Back up your files and format your external drive HFS+ journalled and get Macdrive for for your windows machines. I've tried Macfuse and NTFS-3G with poor or no results depending on the Mac it's installed on. I use Macdrive and I have clients also using it with no issues. http://www.mediafour.com/products/macdrive/


----------



## Giaguara (Jan 7, 2008)

I've got MacFUSE and -3G with them.
It works to read the NTFS share, and the only limitation (which is frustrating to me) is that it supports read and write - but not execute (so for deleting or programs may cause issues).


----------



## T.karten (Feb 20, 2008)

Iam Using macfuse.. the problem that i get when i erase my 80gb Sata 2.5" HD,
is that i cant seem to get it sorted with read & write.

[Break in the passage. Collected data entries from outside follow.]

Each row below holds a small network's activations on one input, seen along a few directions.
In each table, some parts of the input vary, and every possible input appears once, in random order.
A made-up example of a description, with smaller parts first: one of 5 places around a ring, together with either a single point or one of 11 places around a ring or (one of 3 separate values, together with one of 6 places along a line).
Shared parts are said once, and a part with two or three values counts as separate values.
(in the rows, 128 means zero)

A family of inputs:
r1: [152 141 153 119 142 169 122  82 143  81 133 136 120 154 156 135  76 106]
r2: [122 145  98 130 100 160 116 149 103  53 127  80  86 102 105 167 195 149]
r3: [168  83 220 108  95  98 165 205  74 249 104 169 183  64 136 200  91  70]
r4: [ 82 156 106 110  83 200 120 179 130 125 136 109  74 129 118 126 180 106]
r5: [139 135  95 155 161 130 132  46 127 151 139 120 178 172 159  25 141 189]
r6: [149  67  50 125 147  74 152  89 129 120 106 153 106 126  87  84 164 189]
r7: [205  92 144 126 111  43 150 211  93 142  88 152 190 114 165 218 103 126]
r8: [105 159 122  73  84 147 106 120 108 142 111 138 114 118 110 171 112  58]
r9: [ 75 137 154  94 133  89  90 111 105 196 164 187 129 105  93 141  82  92]
r10: [215 115 227 109 157  86 177 174 144 132  96 167 195 156 190 171 109 114]
r11: [118 172 132 186 160 182 123 111 156 143 132  44 117 158 129  47 113 197]
r12: [104 102 104 128 151 138 117  79 165 185 160 143 113 107 103 119 163 124]
r13: [104 103 102 123 147 142 141 133 148  81 124  36  88  96  96 130 163 194]
r14: [104 103 105 143 123  49  85 128 103  93 112 193 148 137 109 119 100 118]
r15: [113 131 154 135 139 117 126  63 152 114 169 193 183 190 173  83  97 138]
r16: [117 174 143 175 152 172 134 113 125 109 126  71  69 149 158 102 105 153]
r17: [ 86 126 113 140 135 193 150 170 179 139 173  70  90 133  92  96 180  99]
r18: [146 161  82 126  85 114  97 141 122  46 105 143 123  93 125 170 131  81]
The inputs of r10 and r3 match in every part but one. If r11 is changed in the same way as r10 into r3, which row does it become?
> r17
What is each input in this table made of?
> one of 3 separate values, together with either a single point or one of 5 places around a ring

A family of inputs:
r19: [175 143 189 121 148  95 133 110 123  98 107 168 172 160 178 144  70 121]
r20: [167  89 147 105 139  93 160 139 107 193  99 129 144 102 125 154 124 152]
r21: [137  76 161 111 136  96 145 142 123 160 130 154 136  87 106 166 118 109]
r22: [ 77 164 105 162 162 185 110  81 159 135 153  50  88 143 103  49 114 165]
r23: [106 138 121  93  68 117 105 154  88 172 121 200 144 117 114 145 124  51]
r24: [127 157 127 114  74 196 136 242 119  78 105  39  57  73 106 220 177  84]
r25: [ 93 113 162 100 122  93 114 165 128 168 153 175 138 112 108 173 114  80]
r26: [120 124  98 118 137 170 142  93 171  95 156 103 136 153 130  89 188 152]
r27: [168 116 170 152 138  91 148 155 124 121 114 155 183 168 179 122  86 143]
r28: [125 107  45 131 138 110 121  99 159  56 125 133  93 136  97 106 169 145]
r29: [ 75 150  53 156 125 136  87  86 106  66 132  81  76 123  93  84 151 194]
r30: [ 92 157 119 158 160 215 139  73 170 141 170  86  83 173 137  40 157 160]
r31: [176 114 146 162 139  80 143 152 113 173 111 143 190 125 155 120 126 154]
r32: [155 145 149 109 107 114 109 100 102 135 117 177 153 119 160 180  74  81]
What is each input in this table made of?
> either a single point or one of 5 places around a ring or one of 8 places around a ring
Start at r29 and move only the place on the ring of 5, one step at a time. The first step leads to r28. Which rows follow, in order?
> r26, r30, r22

At first i can read & write,
but after plugging it into a windows machine and savely removing it, it is causing me 
problems. and yes, Iam admin. but i cant change the permissions. No idea how this works.
Its kinda realy pissing me off, reformatting it everytime. being able to put files on it
for a 1 time exchange and then the disk is turning into blue instead of orange... its Having
problems with moving data and with for example a stick, it works like a charm...
Realy weird, but true. Im going to try to reformat my HD trought a windows pc 2 mac.
Any other suggestions may come in handy, so please advise.


----------



## Giaguara (Feb 20, 2008)

Hi T.karten,
It's NTFS that is retarded and does not allow the X in the permissions there.
You could always resolve this in less than a simple way by using Fusion or Parallels to write to that disk...


----------